The Secret Life of the American Musical by Jack Viertel
American musicals pervade our lives whether we attend them in a theatre or not. Songs have transitioned from their places in their shows into our daily life, often without our knowing their original purpose. From “I Could Have Danced All Night” to “Tomorrow” to “Tonight, Tonight” and a hundred other ubiquitous songs covered by dozens of artists, they are part and parcel of our lives.
The emphasis here is “American” musicals, not the more inclusive “Broadway” musical. In The Secret Life of the American Musical, their story is told from a personal perspective, with many intriguing anecdotes, about the art and craft of making musicals. The best make us care about the central characters. Jersey Boys is successful because it has a great story about the group’s birth and career, not just the music. Hamilton uses rap music to tell a compelling story about one man’s fight to fit into American society.
The sub-title voices the focus of this first-rate examination of the musical theatre: How Broadway Shows Are Built. Viertel’s beautifully achieved goal is to describe the mechanics of the great musicals. The genesis of this erudite and popular book began years ago. His uncle-by-marriage, Harry Levin, head of comparative literature at Harvard for many years, taught a course that dissected four plays by Shakespeare. The goal was to determine why each line came to be written and its purpose. Viertel, a “dramaturgically inclined Broadway producer,” wondered why he could not do the same with musicals. He would scrutinize the architecture of four shows, Gypsy, Guys and Dolls, My Fair Lady, and South Pacific, and ask students to determine why a line or song exists. How do all the tools contribute to one goal? He was fortunate to start a short course at the Tisch School at New York University. The course was so popular that he added a second course on “song plot,” which forms much of the meat of this book.

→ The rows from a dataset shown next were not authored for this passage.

.59; -.70; -.45; -.35; -.06; -.53; -.63; .39; .49
-.61; .46; -.27; -.24; .61; -.71; -.72; .22; .12
-.59; .01; -.39; .18; -.06; -.62; -.67; -.40; -.08
.04; -.05; -.01; -.55; -.41; -.53; -.21; -.20; .15
-.37; -.26; .21; .01; .66; .24; .15; -.30; .01
-.32; .07; -.54; -.03; -.50; -.38; -.17; .09; -.65
=>
-.61; .46; -.27; -.24; .61; -.71; -.72; .22; .12
-.32; .07; -.54; -.03; -.50; -.38; -.17; .09; -.65
-.59; .01; -.39; .18; -.06; -.62; -.67; -.40; -.08
.04; -.05; -.01; -.55; -.41; -.53; -.21; -.20; .15
-.37; -.26; .21; .01; .66; .24; .15; -.30; .01
.59; -.70; -.45; -.35; -.06; -.53; -.63; .39; .49

.41; -.20; -.31; -.09; -.14; .05; -.42; .33; .04; -.01
-.27; -.59; -.37; .19; .22; .18; .26; -.10; -.03; .07
.16; -.11; .01; .23; .03; .18; .20; -.05; -.49; .22
-.14; .25; .16; .22; -.36; .09; -.32; -.21; -.20; .15
=>
-.14; .25; .16; .22; -.36; .09; -.32; -.21; -.20; .15
.16; -.11; .01; .23; .03; .18; .20; -.05; -.49; .22
.41; -.20; -.31; -.09; -.14; .05; -.42; .33; .04; -.01
-.27; -.59; -.37; .19; .22; .18; .26; -.10; -.03; .07

-.54; .13; -.50
-.06; -.01; .26
.06; .36; .16
-.03; .55; .06
-.43; .07; .16
.47; .20; .02
.15; .41; .11
.09; .35; -.20
=>
-.03; .55; .06
.15; .41; .11
.06; .36; .16
.09; .35; -.20
.47; .20; .02
-.54; .13; -.50
-.43; .07; .16
-.06; -.01; .26

-.55; .71
.23; .03
-.21; -.42
-.45; -.58
.03; .32
.61; -.22
.03; .34
-.35; .52
=>
-.55; .71
-.35; .52
.03; .34
.03; .32
.23; .03
.61; -.22
-.21; -.42
-.45; -.58

-.65; -.04; .39
-.37; -.18; .36
.24; .25; .30
.23; .00; -.20
.17; .12; .28
.58; -.14; -.18
-.14; -.07; -.13
-.18; -.38; -.37
.14; .14; .30
=>
.24; .25; .30
.14; .14; .30
.17; .12; .28
.23; .00; -.20
-.65; -.04; .39
-.14; -.07; -.13
.58; -.14; -.18
-.37; -.18; .36
-.18; -.38; -.37

-.19; .12; -.29; -.12; .08; -.39
-.39; .44; -.44; -.28; .09; -.45
-.28; .10; -.25; -.26; .44; -.17
.33; -.24; -.03; -.04; .14; -.14
.06; .14; .05; .20; -.32; .12
.27; -.19; .09; .25; -.45; .22
-.68; .69; -.14; -.16; -.28; -.13
.32; -.21; -.28; -.16; .01; -.23
-.09; .26; .05; .28; -.62; .02
.36; -.44; .13; .29; -.26; .55
.24; -.56; .22; .10; .32; .45
.48; -.67; .37; -.01; .46; .42
=>
-.68; .69; -.14; -.16; -.28; -.13
-.39; .44; -.44; -.28; .09; -.45
-.09; .26; .05; .28; -.62; .02
.06; .14; .05; .20; -.32; .12
-.19; .12; -.29; -.12; .08; -.39
-.28; .10; -.25; -.26; .44; -.17
.27; -.19; .09; .25; -.45; .22
.32; -.21; -.28; -.16; .01; -.23
.33; -.24; -.03; -.04; .14; -.14
.36; -.44; .13; .29; -.26; .55
.24; -.56; .22; .10; .32; .45
.48; -.67; .37; -.01; .46; .42

.05; -.30; .52; -.35; .23; -.56; .44; -.46
-.61; -.19; -.19; -.10; -.34; .05; -.05; -.68
=>
-.61; -.19; -.19; -.10; -.34; .05; -.05; -.68
.05; -.30; .52; -.35; .23; -.56; .44; -.46

-.37; .11; -.36; -.11; .00; .12; -.06; -.39; .14; -.19; .01; .05
.21; .02; .13; -.45; -.33; -.28; -.13; -.30; -.12; -.11; .16; .13
.57; -.23; .04; .14; -.33; .16; .26; .31; .01; -.03; .13; -.10
.26; .10; -.07; -.17; -.44; .18; .08; -.23; -.02; -.38; .20; .07
=>
-.37; .11; -.36; -.11; .00; .12; -.06; -.39; .14; -.19; .01; .05
.26; .10; -.07; -.17; -.44; .18; .08; -.23; -.02; -.38; .20; .07
.21; .02; .13; -.45; -.33; -.28; -.13; -.30; -.12; -.11; .16; .13
.57; -.23; .04; .14; -.33; .16; .26; .31; .01; -.03; .13; -.10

Viertel has the perfect background. He has loved musicals since childhood and has spent more than 50 years watching, writing about, and producing such major shows such as Hairspray, Angels in America, and Into the Woods. He is a dramaturg, a person who studies and writes about the underlying structure of a play or musical through its narrative focus, its culture, and references. The dramaturg can help the director and actors more fully understand the milieu in which a particular performance might fit.
Each chapter of The Secret Life of the American Musical leads the reader through the mechanics of how a musical unfolds from the Overture through the Curtain Call. This breezy and perceptive dissection enhances our appreciation of musicals in an entirely new way, teaching us that musicals proceed along a surprisingly consistent course. They begin with an “I Want” song. For example, Eliza Doolittle just wants a room “away from the cold night air.” Production numbers lead the audience to the finale. Three traditional acts are suppressed into the usual two acts that surround an intermission. Prior to intermission act one provides exposition and is followed by act two which introduces a variety of complications. The final act comes after intermission and brings resolution. A flow chart graphically illustrates how this works in Guys and Dolls.
If you, too, are a musical theatre buff, you will be intrigued by the final section, “Listening to Broadway.” Viertel discusses his favorite recordings of the shows highlighted in the text. A second part features 20 shows that may have been mentioned but were not quoted in the book. These include Annie Get Your Gun, Chicago, and Porgy and Bess. The Secret Life of the American Musical is a book to keep by your side for frequent reference and reading pleasure.